14 DAY TRIAL // When responding to a cyber-security breach, many incident response (IR) teams rush to conclude that the attacker is not sophisticated based on the initial evidence they collect. This is a big mistake, experts say.
According to Marc Bleicher of security solutions provider Bit9, IR teams should not assume anything before the situation is properly assessed. That’s because what might seem an indicator of the attacker’s lack of sophistication could actually be part of the perpetrator’s plan.
“During the initial phase of an incident, IR teams usually find a few indicators hiding in plain sight, the low-hanging fruit. These could be job files, batch scripts in the temp directory, a piece of malware in system32, etc,” the expert noted in a blog post.
“Why is it important to assume nothing at this phase of the investigation? Because chances are the low-hanging fruit were put there for a reason, either the attacker didn’t care that they would be discovered or they knew and/or wanted you to find them to possibly throw you off – a red herring,” he added.

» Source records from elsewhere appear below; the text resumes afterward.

[[107 113 128]
 [125 123 130]
 [144 153 104]]
->
[[107 113]
 [125 123]
 [144 153]]

[[118 144 146 108 142]
 [131 137 117 130 120]
 [120 102 155 125 155]
 [131 144 117 130 116]
 [131 137 117 130 116]]
->
[[118 144]
 [131 137]
 [120 102]]

[[132 106 113]
 [152 135 124]
 [132 138 126]
 [128 123 120]
 [128 158 144]]
->
[[132 106]
 [152 135]
 [132 138]]

[[107 148 127 130]
 [128 113 140 117]
 [129 122 110 131]
 [145 146 127 144]
 [103 138 116 126]]
->
[[107 148]
 [128 113]
 [129 122]]

[[107 127]
 [118 128]
 [117 106]
 [142 143]]
->
[[107 127]
 [118 128]
 [117 106]]

[[126 146 129 133 136]
 [129 131 130 131 128]
 [128 136 128 127 125]
 [122 104 128 124 125]]
->
[[126 146]
 [129 131]
 [128 136]]

[[136 145 131 136]
 [127 122 131 133]
 [110  99 131 114]
 [128 139 122 122]
 [121 108 146 152]]
->
[[136 145]
 [127 122]
 [110  99]]
---
[[129 126 128 126]
 [130 130 128 103]
 [124 128 127 124]
 [129 128 129 151]
 [125 129 127 119]]
->
[[130 128]
 [128 127]]

[[130 135 123]
 [112 135 115]
 [130 118  98]
 [155 153 115]]
->
[[135 115]
 [118  98]]

[[127 143 155]
 [113 114 141]
 [114 155 114]
 [134 145 125]
 [135 137 155]]
->
[[114 141]
 [155 114]]

[[129 129 117 123 150]
 [137 139 144 120 116]
 [117 120 128 129 122]
 [146 143 130 126 126]]
->
[[139 144]
 [120 128]]

[[138 137 111]
 [145 118 104]
 [123 128 137]
 [129 122 128]]
->
[[118 104]
 [128 137]]

[[119 121 156]
 [119 130 143]
 [130 110 105]
 [130 111 124]]
->
[[130 143]
 [110 105]]

[[136 126 128 140]
 [125 113 118 122]
 [144 141 150 148]]
->
[[113 118]
 [141 150]]

[[158 127 124 121 157]
 [139 121 117 114 144]
 [146 116 107 104 155]
 [128 155 118 153 121]]
->
[[121 117]
 [116 107]]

“The low-hanging fruit is also most likely just the first stage of the attack. It’s the subsequent artifacts, like the intellectual property (IP) flowing out of your network over port 443, rootkits and backdoors, etc., that you probably won’t find because the attacker has gone to great lengths to conceal them using the latest tools, tactics and procedures (TTPs) in their repertoire.”
Bleicher believes that the proper way to handle a data breach is by assuming that everything has been compromised.
“If the initial infection vector was through an external-facing Web server and you have discovered some data that has been taken off an internal file server, you should also assume that your domain controllers are probably compromised and that several backdoors or rootkits have been placed on various other systems throughout your environment,” he said.
The expert explains that the right way to contain a breach is by locking down the entire environment and analyzing it for vulnerabilities and “unlocked doors.”